Hey, all. Had a link to this up earlier, but here's the full post:
On Saturday I attended an oyster tasting at the Legal Seafoods in Harvard Square. Though I believe in paying the real cost of food, which Americans usually don't, the $35 price tag did make me hesitate, since that amount could put me in real food for several days. Also, great Wellfleets on the halfshell are available at the Davis Square Farmer's Market on Wednesdays for only a buck. With these two thoughts in mind, my companions and I decided that to make it worth it, we needed to eat at least an oyster per every dollar spent. In the end we each put down about 40.
After the first ten or so I didn't think I could do it. After two glasses of wine, I did.
Initially the space was way too crowded and the anxiety about making sure you got your fill was palpable. People were finicky about their place in line and there was a fair amount of bumping and jostling for a crowd who looked like the wealthy dupes of Marx Brothers movies.
Besides oysters, you could also have... nothing. Though the oysters were served raw, fried, pickled, baked and stewed, there wasn't a crumb, an oyster cracker even, to be had besides the oysters themselves, which I thought was a little shoddy of Legal. At least put out some bread, and then we'd eat fewer oysters anyway. Neither was wine included in the tab, though I was certainly led to think it would be by the wording of their promo. The folks at Boston.com seem to have had the same impression, having included the following in their listing for the event:
"you will be given wine sips to complement the oyster dishes."

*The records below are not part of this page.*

Rows are points. Before rounding, the points of a table are all equally far from one centre. They may lie mostly on one side of it. Write the centre, to within rounding.

Points (6 x 2)
[[-0.46 -0.20]
 [-0.37 -0.24]
 [-0.38 -0.23]
 [-0.37 -0.24]
 [-0.61 -0.03]
 [-0.02 -0.14]]
Centre: [-0.28  0.12]

Points (7 x 3)
[[-0.40 -0.35 -0.23]
 [-0.31 -0.21 -0.34]
 [-0.31  0.20 -0.37]
 [-0.24  0.29 -0.28]
 [-0.81  0.11 -0.27]
 [-0.03  0.11 -0.10]
 [-0.23  0.21 -0.33]]
Centre: [-0.47  0.03  0.02]

Points (12 x 6)
[[-0.32  0.35  0.55 -0.27 -0.09 -0.08]
 [-0.05  0.32 -0.12 -0.81 -0.30  0.15]
 [ 0.39 -0.09  0.44 -0.33  0.00 -0.13]
 [ 0.14  0.06  0.56 -0.07  0.22 -0.02]
 [-0.39  0.26  0.11 -0.43 -0.15  0.57]
 [-0.28 -0.12  0.23 -0.37 -0.60 -0.40]
 [ 0.15  0.18  0.49 -0.03 -0.58  0.11]
 [-0.35  0.35  0.53 -0.19  0.01 -0.08]
 [-0.15  0.48  0.33 -0.58 -0.12 -0.01]
 [-0.03 -0.03  0.20  0.08  0.51  0.27]
 [-0.44  0.19  0.33 -0.44  0.22 -0.16]
 [ 0.20  0.54  0.12 -0.15  0.31 -0.19]]
Centre: [-0.07  0.04 -0.11 -0.09 -0.14  0.01]

Points (16 x 9)
[[-0.74 -0.06 -0.36  0.45  0.14  0.39  0.06 -0.35  0.19]
 [-0.27 -0.58  0.39  0.40 -0.07  0.06  0.06 -0.27  0.20]
 [ 0.28  0.06  0.21  0.44  0.00 -0.05 -0.19 -0.64  0.00]
 [-0.50 -0.55  0.26  0.38 -0.01  0.07 -0.23 -0.25 -0.02]
 [-0.06 -0.53  0.07  0.48  0.14  0.13  0.04 -0.42  0.10]
 [-0.30 -0.08 -0.47  0.74  0.09  0.27 -0.16 -0.24  0.06]
 [-0.23 -0.07  0.29  0.67 -0.22  0.49 -0.55 -0.38  0.21]
 [-0.50 -0.26 -0.30  0.53  0.26 -0.06  0.08 -0.19  0.27]
 [-0.36 -0.45  0.21  0.44  0.38  0.08  0.09 -0.25  0.17]
 [-0.11 -0.32  0.24  0.69 -0.21 -0.06  0.18 -0.22  0.41]
 [ 0.04 -0.39  0.19  0.62  0.07  0.01  0.24 -0.06  0.25]
 [-0.25  0.07 -0.05  0.87  0.24  0.07 -0.38 -0.17  0.17]
 [-0.16 -0.31  0.04  0.06 -0.18  0.47  0.56 -0.28  0.25]
 [-0.22 -0.24 -0.02  0.49 -0.02 -0.28  0.09  0.01 -0.30]
 [-0.67  0.34  0.12  0.45  0.16 -0.01  0.01 -0.03 -0.37]
 [-0.10 -0.28  0.15  0.54  0.29 -0.21 -0.34 -0.23  0.22]]
Centre: [-0.22  0.13  0.06  0.18 -0.10  0.19 -0.07 -0.13  0.16]

Points (15 x 12)
[[ 0.69  0.48  0.14  0.17  0.10 -0.07  0.16  0.12  0.60 -0.06  0.08 -0.33]
 [ 0.03  0.23 -0.38 -0.11  0.08 -0.22 -0.26 -0.04  0.35  0.45 -0.49 -0.06]
 [ 0.33  0.15 -0.29 -0.11  0.34 -0.29 -0.28 -0.05  0.40 -0.30 -0.54 -0.42]
 [-0.28  0.38  0.09 -0.02  0.37 -0.30  0.26 -0.03  0.40 -0.02 -0.20 -0.36]
 [ 0.39  0.42  0.03  0.02  0.54 -0.22 -0.39  0.05  0.28 -0.21 -0.25 -0.41]
 [ 0.34  0.12 -0.22  0.16 -0.07  0.00  0.20  0.12  0.80  0.30 -0.41 -0.23]
 [ 0.49  0.55 -0.26 -0.19  0.48  0.01 -0.01  0.22  0.71  0.18 -0.26  0.13]
 [-0.08  0.31 -0.24 -0.12  0.22  0.06 -0.11  0.12  0.54  0.49 -0.50 -0.56]
 [ 0.11  0.13 -0.02 -0.16  0.00  0.09 -0.18  0.50  0.67  0.27 -0.44 -0.32]
 [-0.14  0.70 -0.36  0.18  0.14  0.15 -0.30  0.33  0.33 -0.07 -0.23 -0.52]
 [ 0.33  0.36 -0.17 -0.11 -0.07  0.06 -0.32  0.12  0.86  0.10 -0.12 -0.30]
 [ 0.16  0.16 -0.23  0.00 -0.19 -0.46 -0.12  0.15  0.47  0.26 -0.37 -0.20]
 [ 0.11  0.47 -0.13  0.47 -0.02 -0.32  0.12  0.01  0.42  0.14 -0.15 -0.13]
 [ 0.43  0.27 -0.45 -0.13  0.25 -0.52 -0.06 -0.11  0.51  0.15 -0.26 -0.10]
 [ 0.23  0.77 -0.36 -0.06  0.51  0.25 -0.15 -0.10  0.49 -0.19  0.07 -0.42]]
Centre: [ 0.25  0.32 -0.24 -0.12  0.16  0.09  0.11  0.14  0.19  0.01 -0.17 -0.27]

Points (21 x 14)
[[ 0.11 -0.37  0.23  0.05 -0.22 -0.80  0.60 -0.53 -0.05  0.11  0.49  0.52
  -0.33  0.17]
 [ 0.05  0.12  0.14  0.23  0.04  0.06  0.64 -0.22 -0.41  0.15 -0.32  0.06
  -0.35  0.45]
 [ 0.08  0.33  0.37  0.18 -0.57 -0.26 -0.08 -0.17  0.02  0.48  0.02  0.17
  -0.45 -0.33]
 [ 0.01  0.31  0.26  0.17 -0.45 -0.44  0.16 -0.15  0.22  0.58  0.23 -0.18
  -0.48 -0.47]
 [ 0.43 -0.05  0.18 -0.55 -0.56  0.00  0.26 -0.42 -0.30  0.26 -0.03  0.18
  -0.53  0.12]
 [-0.05  0.18  0.25 -0.24 -0.45 -0.38 -0.34 -0.39  0.00  0.39 -0.16  0.00
  -0.74  0.30]
 [ 0.02 -0.37 -0.01 -0.01 -0.44 -0.54  0.07 -0.40 -0.60 -0.20 -0.26  0.07
  -0.50  0.09]
 [ 0.07  0.22 -0.13  0.08 -0.52 -0.26 -0.08 -0.14 -0.29  0.33  0.25  0.36
  -0.59 -0.19]
 [-0.03  0.21 -0.19  0.33 -0.19 -0.23  0.24  0.02 -0.52 -0.08  0.15 -0.33
  -0.49  0.10]
 [ 0.05  0.08 -0.14  0.18 -0.45  0.06  0.53 -0.22 -0.28  0.05  0.20  0.52
  -0.47 -0.07]
 [-0.19  0.12  0.03 -0.12 -0.42 -0.08 -0.02 -0.52 -0.46  0.53 -0.19  0.23
  -0.27 -0.02]
 [ 0.25  0.05  0.10 -0.32 -0.42 -0.47 -0.34 -0.52 -0.16 -0.10  0.34 -0.02
  -0.67  0.09]
 [ 0.66  0.30 -0.06  0.42 -0.17 -0.59  0.09 -0.40 -0.13  0.19 -0.15 -0.19
  -0.53 -0.02]
 [ 0.12 -0.05  0.30  0.05  0.18 -0.11 -0.44 -0.30 -0.22 -0.09  0.14  0.07
  -0.53 -0.33]
 [ 0.16  0.34  0.39  0.06 -0.40 -0.37  0.21 -0.21 -0.11  0.23  0.08  0.30
  -0.68  0.55]
 [ 0.09  0.10 -0.02 -0.05 -0.02 -0.15 -0.33  0.08 -0.51  0.23  0.16 -0.33
  -0.46  0.18]
 [ 0.39  0.14  0.23 -0.38 -0.11 -0.21  0.14 -0.33 -0.24  0.81  0.10  0.14
  -0.57  0.22]
 [ 0.07  0.37  0.42 -0.01 -0.07 -0.34 -0.11 -0.16 -0.29  0.50 -0.01  0.39
  -0.40  0.08]
 [ 0.04  0.09  0.40 -0.21 -0.25 -0.09 -0.08  0.01 -0.57  0.23 -0.02  0.03
  -0.54 -0.04]
 [ 0.25  0.11  0.01 -0.07 -0.04 -0.13  0.54 -0.30 -0.08  0.69  0.22  0.47
  -0.68 -0.06]
 [ 0.01  0.26  0.04  0.00 -0.62  0.10  0.16 -0.11  0.16  0.48  0.37 -0.11
  -0.58 -0.28]]
Centre: [ 0.12 -0.23  0.05  0.01 -0.12 -0.28  0.20 -0.27  0.15  0.18  0.07 -0.05
 -0.23  0.10]

Points (23 x 20)
[[-0.60  0.42 -0.24  0.08 -0.20  0.33 -0.26 -0.53 -0.61  0.10 -0.01  0.16
  -0.13  0.08 -0.11  0.23 -0.10  0.55 -0.14  0.01]
 [-0.16  0.12  0.45  0.01  0.47 -0.09 -0.14 -0.62 -0.44 -0.10  0.04 -0.10
  -0.45  0.14 -0.13 -0.14 -0.32  0.39 -0.18 -0.25]
 [-0.64  0.22 -0.14 -0.03  0.19  0.17 -0.46 -0.37 -0.44  0.20 -0.22 -0.40
  -0.36  0.21 -0.26 -0.12 -0.17  0.12 -0.32 -0.12]
 [-0.50  0.44 -0.31  0.09 -0.01  0.05 -0.35 -0.73 -0.52 -0.20  0.17 -0.02
  -0.33  0.08  0.01  0.29 -0.08  0.51 -0.24  0.03]
 [-0.87  0.48  0.04 -0.31 -0.13  0.25 -0.21 -0.64 -0.18 -0.46  0.14 -0.28
   0.12  0.19 -0.03  0.31  0.05  0.22 -0.12 -0.01]
 [-0.45  0.41 -0.06  0.27 -0.01  0.35 -0.46 -0.49 -0.44 -0.37 -0.07 -0.45
  -0.17  0.31 -0.31  0.12 -0.29  0.46 -0.14 -0.32]
 [-0.62  0.27 -0.44  0.22  0.06  0.15 -0.13 -0.76 -0.29 -0.19  0.35  0.01
  -0.30 -0.06 -0.27 -0.11 -0.06  0.29 -0.54 -0.45]
 [-0.78  0.20  0.10 -0.08  0.01  0.38 -0.55 -0.20 -0.10 -0.26 -0.13 -0.36
  -0.55  0.29 -0.29  0.16  0.06  0.10 -0.04  0.23]
 [-0.40 -0.19 -0.06 -0.24 -0.12  0.10 -0.57 -1.00 -0.28  0.11  0.15 -0.29
  -0.18  0.09  0.00 -0.04 -0.07  0.41 -0.19 -0.09]
 [-0.46  0.63 -0.13  0.02  0.00  0.42 -0.49 -0.51 -0.13 -0.24  0.05 -0.22
  -0.28  0.38 -0.32  0.13 -0.18  0.62 -0.14 -0.22]
 [-0.59  0.00  0.28  0.10 -0.54  0.13 -0.20 -0.54 -0.37  0.19  0.09 -0.14
   0.06  0.38  0.27 -0.31 -0.12  0.15 -0.09 -0.11]
 [-0.62  0.15 -0.45  0.38  0.48  0.25 -0.13 -0.18 -0.27  0.08 -0.02 -0.28
   0.02  0.34 -0.03  0.22  0.14  0.26 -0.33 -0.17]
 [-0.85  0.11 -0.35  0.15 -0.04  0.22 -0.28 -0.47 -0.32  0.05  0.26 -0.34
  -0.79 -0.06 -0.13  0.04  0.05  0.44 -0.16 -0.08]
 [-0.33  0.51 -0.08 -0.26  0.37  0.51 -0.04 -0.75  0.01  0.15  0.14 -0.25
  -0.41  0.18 -0.42  0.37 -0.29  0.06 -0.15 -0.36]
 [-0.58  0.14 -0.16 -0.04 -0.13  0.58 -0.54 -0.58 -0.51  0.06 -0.02 -0.12
   0.07  0.31 -0.02  0.14 -0.16  0.24 -0.28  0.08]
 [-0.70  0.21 -0.06 -0.08  0.10  0.04 -0.72 -0.18 -0.50  0.18 -0.03 -0.37
  -0.28  0.30 -0.13 -0.01 -0.08  0.16 -0.07 -0.08]
 [-0.82  0.34  0.22 -0.03  0.04  0.25 -0.30 -0.43 -0.36  0.04 -0.30 -0.14
  -0.02  0.16 -0.37  0.23  0.05  0.17  0.10  0.08]
 [-0.50  0.47 -0.43  0.17  0.04  0.11 -0.57 -0.43 -0.38 -0.08  0.02 -0.40
  -0.27 -0.12  0.18 -0.18 -0.38  0.29 -0.15  0.14]
 [-0.56 -0.16 -0.17  0.34  0.22  0.02 -0.37 -0.23 -0.30 -0.28 -0.21 -0.33
  -0.44  0.28  0.11 -0.23 -0.17  0.24 -0.32  0.06]
 [-0.70  0.07 -0.25  0.15 -0.09  0.23 -0.22 -0.77 -0.56 -0.21 -0.05 -0.33
  -0.06  0.07  0.15  0.15  0.17  0.44  0.02  0.02]
 [-0.62  0.38  0.03  0.22 -0.34 -0.02 -0.37 -0.65 -0.26 -0.16  0.05 -0.63
  -0.07 -0.04  0.17  0.13  0.09  0.11 -0.49 -0.15]
 [-0.60 -0.01 -0.16  0.01  0.02  0.17 -0.21 -0.38 -0.40 -0.03  0.41 -0.22
  -0.36  0.10 -0.03 -0.19  0.29  0.24 -0.78 -0.22]
 [-0.33  0.18 -0.12 -0.31  0.04  0.53 -0.66 -0.36 -0.21  0.00 -0.18 -0.28
  -0.14  0.48  0.32 -0.22 -0.16  0.20 -0.23 -0.27]]
Centre: [-0.24  0.05  0.00  0.02 -0.04  0.25 -0.13 -0.19  0.04 -0.11  0.23 -0.10
 -0.16 -0.14  0.04  0.12 -0.09  0.09  0.02 -0.26]

Points (28 x 24)
[[ 0.30  0.38 -0.33  0.23  0.14  0.11 -0.04 -0.35  0.28  0.43  0.38  0.24
   0.18 -0.64  0.56 -0.16 -0.23 -0.10 -0.33 -0.04 -0.17 -0.03 -0.41  0.06]
 [ 0.85  0.46 -0.31  0.22  0.14  0.10  0.07 -0.31 -0.18  0.18  0.54 -0.06
  -0.09 -0.57  0.43 -0.05 -0.37 -0.31  0.06  0.06 -0.04  0.09 -0.37  0.16]
 [ 0.36  0.39 -0.43  0.18  0.20 -0.05 -0.03 -0.62 -0.27  0.15  0.36 -0.09
  -0.14 -0.51  0.40 -0.46 -0.24  0.14  0.01  0.16 -0.46  0.41 -0.24 -0.03]
 [ 0.34  0.42 -0.59  0.15  0.41 -0.29 -0.16 -0.52  0.00  0.00  0.26  0.11
   0.07 -0.50  0.33 -0.05 -0.43  0.00 -0.26  0.07 -0.30  0.27 -0.47  0.03]
 [ 0.26 -0.01 -0.66  0.00  0.01  0.18  0.01 -0.64 -0.11  0.11  0.47 -0.19
   0.13 -0.58  0.35 -0.30 -0.06  0.20 -0.21 -0.04  0.10  0.19 -0.38 -0.22]
 [ 0.32  0.60 -0.25  0.27  0.23 -0.05 -0.04 -0.23 -0.28  0.33  0.26 -0.25
   0.27 -0.59  0.37 -0.02 -0.15 -0.13 -0.12  0.31 -0.01 -0.12 -0.31  0.16]
 [ 0.40  0.10 -0.91  0.56 -0.02  0.03 -0.21 -0.79  0.24  0.07  0.45 -0.11
  -0.08 -0.18  0.22  0.01 -0.03  0.09  0.05 -0.06 -0.01  0.05 -0.61 -0.11]
 [ 0.38  0.21 -0.45  0.31  0.27 -0.16 -0.01 -0.67 -0.33  0.24  0.62 -0.35
   0.04 -0.38 -0.13  0.27 -0.35 -0.02  0.00 -0.21 -0.37  0.05 -0.39  0.27]
 [ 0.52  0.26 -0.60  0.27  0.18 -0.15 -0.06 -0.60 -0.13  0.12  0.35 -0.10
  -0.10 -0.49  0.21 -0.19 -0.33  0.66  0.03 -0.06 -0.08  0.18 -0.18 -0.08]
 [ 0.23  0.32 -0.69  0.30  0.07 -0.06 -0.01 -0.48 -0.04  0.36  0.15 -0.34
   0.09 -0.62  0.55  0.04 -0.51  0.12 -0.04 -0.25 -0.07  0.13 -0.42  0.15]
 [ 0.23  0.63 -0.48  0.25  0.20 -0.02 -0.01 -0.72 -0.03 -0.02 -0.09 -0.13
  -0.03 -0.41  0.30 -0.03 -0.15  0.08 -0.39  0.36 -0.25  0.01 -0.48  0.03]
 [ 0.55  0.18 -0.48  0.15  0.05 -0.35  0.08 -0.50 -0.44  0.59  0.55 -0.02
  -0.10 -0.64  0.09 -0.05 -0.39  0.03  0.09  0.21 -0.01 -0.02 -0.49  0.12]
 [ 0.70  0.40 -0.46  0.29  0.30  0.07 -0.29 -0.44 -0.32  0.16  0.42 -0.12
   0.21 -0.60  0.14  0.09 -0.11  0.34  0.05  0.07 -0.01 -0.02 -0.44  0.09]
 [ 0.68  0.26 -0.45  0.47  0.28 -0.19 -0.15 -0.67 -0.21 -0.17  0.38 -0.20
  -0.05 -0.43  0.19 -0.08 -0.31 -0.10 -0.06  0.05 -0.05  0.12 -0.39  0.03]
 [ 0.43  0.57 -0.03  0.28  0.17 -0.16 -0.07 -0.56  0.11  0.26  0.52 -0.17
  -0.07 -0.78  0.15 -0.09 -0.13  0.24 -0.20  0.11 -0.32  0.10 -0.20 -0.08]
 [ 0.55  0.21 -0.32  0.07  0.44 -0.41 -0.14 -0.59 -0.01  0.03  0.38 -0.03
   0.06 -0.53  0.19 -0.08 -0.41 -0.22 -0.14  0.08 -0.04  0.12 -0.50 -0.05]
 [ 0.47  0.12 -0.48  0.03  0.39 -0.03 -0.06 -0.79  0.32  0.50  0.29 -0.03
   0.06 -0.30  0.18 -0.06 -0.15  0.52 -0.04 -0.08 -0.41  0.08 -0.16 -0.11]
 [ 0.42  0.23 -0.78  0.14  0.30 -0.13  0.02 -0.80 -0.07  0.19  0.21 -0.05
   0.12 -0.38  0.30 -0.17 -0.14 -0.14 -0.19  0.20 -0.01  0.01 -0.22 -0.09]
 [ 0.22  0.23 -0.45  0.38  0.16 -0.18 -0.15 -0.81 -0.07  0.03  0.31 -0.26
   0.22 -0.42  0.11 -0.20 -0.34  0.18  0.09  0.33 -0.08  0.31 -0.45  0.16]
 [ 0.67  0.29 -0.54  0.27  0.32 -0.14 -0.14 -0.41  0.25 -0.01  0.26  0.02
  -0.01 -0.38  0.35 -0.26 -0.47 -0.16  0.08  0.26 -0.18  0.15 -0.15  0.29]
 [ 0.31  0.37 -0.51  0.15  0.35 -0.13 -0.01 -0.46 -0.28  0.23  0.73 -0.06
  -0.17 -0.55  0.14 -0.14 -0.34 -0.12 -0.16  0.21 -0.23  0.26 -0.25  0.07]
 [ 0.39  0.30 -0.66 -0.04  0.06  0.10 -0.27 -0.53  0.27 -0.12  0.36 -0.06
   0.10 -0.41  0.06 -0.38 -0.30  0.17 -0.13 -0.02 -0.06 -0.45 -0.44  0.11]
 [ 0.26  0.26 -0.38  0.19  0.10 -0.06 -0.14 -0.56  0.01  0.05  0.38 -0.25
   0.16 -0.92  0.23  0.01  0.06 -0.19 -0.19  0.11  0.02 -0.04 -0.49  0.08]
 [ 0.48  0.40 -0.73  0.05  0.16  0.01 -0.23 -0.69  0.01  0.18  0.23 -0.02
   0.11 -0.88 -0.09  0.06 -0.01  0.16  0.17  0.07 -0.17 -0.09 -0.51  0.09]
 [ 0.29  0.42 -0.34  0.56  0.25  0.25 -0.20 -0.38  0.12  0.00  0.13 -0.22
   0.13 -0.59  0.27 -0.10 -0.15  0.02 -0.18  0.29 -0.30  0.26 -0.10 -0.15]
 [ 0.34  0.15 -0.62  0.23  0.23 -0.16 -0.17 -0.42  0.20  0.16  0.55 -0.21
  -0.14 -0.75  0.35  0.07 -0.38  0.21 -0.22 -0.03 -0.51  0.01 -0.49 -0.11]
 [ 0.56  0.64 -0.50  0.43 -0.14 -0.06  0.03 -0.41  0.02  0.11  0.23 -0.20
   0.01 -0.68  0.33 -0.11  0.16  0.18 -0.04  0.34 -0.03 -0.20 -0.35  0.10]
 [ 0.69  0.57 -0.47  0.32  0.15  0.18 -0.17 -0.40 -0.10  0.34  0.23  0.01
  -0.23 -0.73  0.26 -0.23 -0.05  0.16 -0.38 -0.08 -0.14  0.15 -0.44  0.27]]
Centre: [ 0.37  0.15 -0.32  0.06 -0.17  0.02 -0.05 -0.20  0.06  0.27  0.12 -0.10
 -0.14 -0.17 -0.02  0.03 -0.11  0.03  0.01  0.01 -0.23  0.11 -0.44  0.01]

Points (28 x 24)
[[-0.44 -0.06 -0.13 -0.57 -0.16  0.50 -0.32  0.09 -0.24 -0.13  0.23  0.59
  -0.11  0.14 -0.13 -0.15  0.40 -0.43  0.25 -0.03  0.37  0.15 -0.16  0.37]
 [-0.57  0.09  0.21 -0.36 -0.03  0.52 -0.35  0.03 -0.38  0.10  0.22  0.59
   0.02  0.48 -0.03  0.05  0.08 -0.72  0.44  0.04  0.21 -0.05 -0.31  0.07]
 [-0.62 -0.53  0.14 -0.59 -0.07  0.17 -0.46  0.47 -0.20  0.13  0.20  0.65
   0.13  0.08  0.02  0.07 -0.22 -0.20  0.30  0.15  0.11  0.08 -0.29  0.32]
 [-0.43  0.03 -0.06 -0.42  0.01  0.24 -0.20  0.09 -0.03  0.05  0.17  0.52
  -0.19  0.38 -0.11 -0.03  0.68 -0.71  0.37 -0.06  0.26  0.01 -0.34 -0.06]
 [-0.22 -0.03  0.21 -0.37 -0.16  0.68 -0.31  0.07 -0.35  0.14  0.19  0.59
  -0.18  0.05  0.19 -0.22 -0.20 -0.46  0.54 -0.14  0.07  0.14 -0.58  0.10]
 [-0.11  0.14 -0.02 -0.50 -0.41  0.61 -0.56  0.34 -0.23 -0.04  0.43  0.45
  -0.30  0.08  0.09  0.01  0.05 -0.39  0.07  0.18  0.25  0.31 -0.31  0.22]
 [-0.58 -0.20 -0.01 -0.26 -0.31  0.61 -0.20  0.09 -0.40  0.02  0.31  0.23
   0.07  0.22  0.25 -0.35  0.41 -0.47  0.29  0.07 -0.02  0.04 -0.32  0.03]
 [-0.28 -0.08  0.11 -0.54 -0.15  0.56 -0.30  0.25 -0.49  0.13  0.22  0.59
   0.07  0.32 -0.08 -0.15  0.35 -0.52  0.20  0.19  0.29 -0.04 -0.40  0.05]
 [-0.52  0.02  0.27 -0.41 -0.07  0.67 -0.35  0.19 -0.44 -0.02  0.22  0.79
  -0.25  0.44  0.09 -0.11  0.07 -0.34  0.05  0.01 -0.07  0.30 -0.33  0.06]
 [-0.24  0.13  0.03 -0.16  0.00  0.66  0.02  0.34 -0.45 -0.11  0.41  0.42
  -0.05  0.22 -0.18 -0.09  0.31 -0.76 -0.07  0.15  0.19  0.12 -0.39  0.07]
 [ 0.17 -0.09  0.10 -0.70 -0.35  0.61 -0.44  0.19 -0.29  0.04  0.14  0.50
  -0.20  0.26 -0.03 -0.03  0.14 -0.46 -0.09  0.03  0.39  0.03 -0.53  0.00]
 [-0.50 -0.24  0.14 -0.57 -0.05  0.40 -0.21  0.26 -0.52  0.22  0.16  0.51
  -0.22  0.11  0.01 -0.06  0.24 -0.51  0.15  0.08  0.26  0.18 -0.40  0.45]
 [-0.31 -0.05  0.05 -0.57 -0.05  0.29 -0.43  0.15 -0.43  0.14  0.41  0.55
  -0.17  0.12 -0.07  0.03  0.24 -0.65  0.03 -0.04  0.41 -0.07 -0.22  0.42]
 [-0.47  0.15  0.13 -0.41 -0.21  0.50 -0.43  0.27 -0.33 -0.23  0.30  0.55
  -0.36  0.29 -0.07 -0.13 -0.05 -0.76  0.29 -0.13  0.22 -0.01 -0.14 -0.05]
 [-0.25  0.29  0.12 -0.49 -0.13  0.34 -0.34  0.05 -0.26 -0.18  0.49  0.47
  -0.30  0.34 -0.01  0.14  0.17 -0.45  0.34 -0.08  0.44  0.14 -0.49  0.05]
 [-0.31  0.04  0.10 -0.38 -0.36  0.54 -0.10  0.35 -0.35 -0.19  0.21  0.58
   0.02 -0.02 -0.02  0.04 -0.02 -0.61  0.52 -0.03  0.31 -0.12 -0.44  0.15]
 [-0.33 -0.16 -0.11 -0.61 -0.06  0.65 -0.43  0.08 -0.23 -0.19  0.30  0.52
  -0.14  0.29 -0.27  0.02  0.38 -0.70  0.09 -0.24  0.02  0.13 -0.33 -0.29]
 [ 0.01 -0.04 -0.02 -0.60  0.00  0.70 -0.20  0.06 -0.47  0.04  0.16  0.49
  -0.18  0.42  0.10  0.03  0.30 -0.37  0.24  0.16  0.16  0.04 -0.30  0.10]
 [-0.29  0.11  0.24 -0.46 -0.35  0.43 -0.32  0.19 -0.32  0.14  0.15  0.67
  -0.19  0.11 -0.10  0.01  0.36 -0.61  0.29 -0.17  0.31  0.34 -0.47 -0.12]
 [-0.20 -0.20 -0.15 -0.59 -0.01  0.72 -0.14  0.33 -0.36  0.01  0.26  0.54
  -0.31  0.33  0.11 -0.04  0.01 -0.42  0.31 -0.10  0.13  0.27 -0.66 -0.13]
 [-0.47 -0.06  0.16 -0.61 -0.17  0.55 -0.15  0.01 -0.28  0.11  0.12  0.83
  -0.10  0.28  0.10 -0.14  0.25 -0.26  0.30 -0.01  0.04 -0.09 -0.39  0.18]
 [-0.26 -0.08  0.29 -0.85 -0.04  0.35 -0.29 -0.04 -0.18  0.23  0.21  0.34
  -0.16  0.17  0.02 -0.12  0.19 -0.37  0.30  0.17  0.20  0.19 -0.08  0.10]
 [-0.45  0.08 -0.04 -0.29 -0.11  0.64 -0.15  0.14 -0.17  0.32  0.05  0.57
  -0.15  0.00  0.14 -0.11  0.53 -0.54  0.40  0.11  0.08  0.12 -0.13 -0.08]
 [-0.34 -0.09  0.00 -0.59 -0.09  0.86 -0.11  0.04 -0.24  0.21  0.19  0.45
  -0.08  0.18  0.08  0.22 -0.10 -0.88  0.17 -0.03  0.04  0.07 -0.39  0.00]
 [-0.15 -0.30  0.13 -0.10 -0.07  0.67 -0.30  0.36 -0.79  0.03  0.26  0.44
  -0.21  0.20  0.26 -0.13  0.06 -0.54 -0.09 -0.06  0.23  0.17 -0.36 -0.01]
 [-0.10 -0.03  0.26 -0.48  0.01  0.50 -0.33  0.00 -0.20 -0.04  0.14  0.56
  -0.14  0.24  0.15 -0.15  0.19 -0.63  0.32  0.20  0.42 -0.16 -0.50 -0.10]
 [-0.28 -0.02  0.11 -0.60 -0.24  0.42 -0.54  0.06 -0.36  0.04 -0.24  0.49
  -0.12  0.19 -0.04 -0.05  0.42 -0.73  0.14  0.12  0.07 -0.08 -0.43  0.11]
 [-0.21  0.07  0.16 -0.38  0.02  0.61 -0.51  0.36 -0.30  0.03  0.29  0.18
  -0.07  0.31  0.10  0.03  0.09 -0.76  0.37  0.18  0.27  0.13 -0.10 -0.13]]
Centre: [-0.27 -0.17 -0.04 -0.04 -0.09  0.22 -0.25  0.13 -0.03  0.07  0.03  0.27
 -0.10  0.14 -0.10  0.12 -0.06 -0.25 -0.03 -0.10  0.04  0.03 -0.32 -0.03]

I don't know about you, but if you come to my house for dinner, and I "give" you something, you don't have to pay $7.50.
Between that and being asked to fork over gratuity upon entering, one didn't get the impression that one was being graciously hosted. A not too cheap feeding frenzy it was, a pleasing dining experience it was not. When the shucking demonstrator asked for everyone's attention and spoke extempore about the high quality of Legal's oysters, taking pains to highlight their safety, I suddenly felt as though we'd been tricked into paying for their marketing.
Still you did get a complimentary oyster survival kit, which is really the opposite if you look at it from the oyster's perspective. It contained a DVD on how to shuck (don't need it), a small bottle of Tabasco (don't use it), one of those disposable wooden oyster forks (completely unnecessary), and a moist towelette (would rather have oyster juice on my hands than ethyl alcohol, propylene glycol, USP, benzalkonium chloride, fragrance, polyoxethylene nonphenol, PEG 75, lanolin, and sodium bicarbonate.)
That said, you really could eat all the oysters you wanted, or more. As I grabbed one last Maine pemaquid on my way out, my stomach sloshing with the very recently killed bodies of over three dozen bivalves, the busboys waved the tops of their hands at at me as if to say "take, take!"
The staff was friendly, light footed and informative, though not always correct. One staff member said that the small, ovular lumps on the shells were "barnacles," though I've been told by the oyster farmer at the Davis Market that they are in fact baby oysters. (He asks that you refrigerate your shells and return them to him the following week so that he can use them to re-seed his beds.) As if it wasn't already apparent, this event showed the massive disconnect between food production and consumption, even by the folks at Legal, who purport to know their stuff, though by their sheer volume they drain the ocean of life at an alarming rate per day.
But there's no way that I can pretend that I didn't love eating 40 oysters. There is nothing to help you better understand a food than obsessive indulgence, and I don't think I'd eaten a luxury item in this quantity since the age of fourteen, when my next door neighbor and I each ate 9 grapefruits from the tree in my yard. My lips burned, but I've deeply understood grapefruit ever since. I also have to report that afterwards we all felt a clear sense of euphoria, one not unlike my recent sichuan peppercorn high. Maybe that's the infamous aphrodisiac effect, though all it made me want to do was nap.
And no matter how you look at it, if I pass up buying an oyster the next 40 times, in the end I'll have saved money.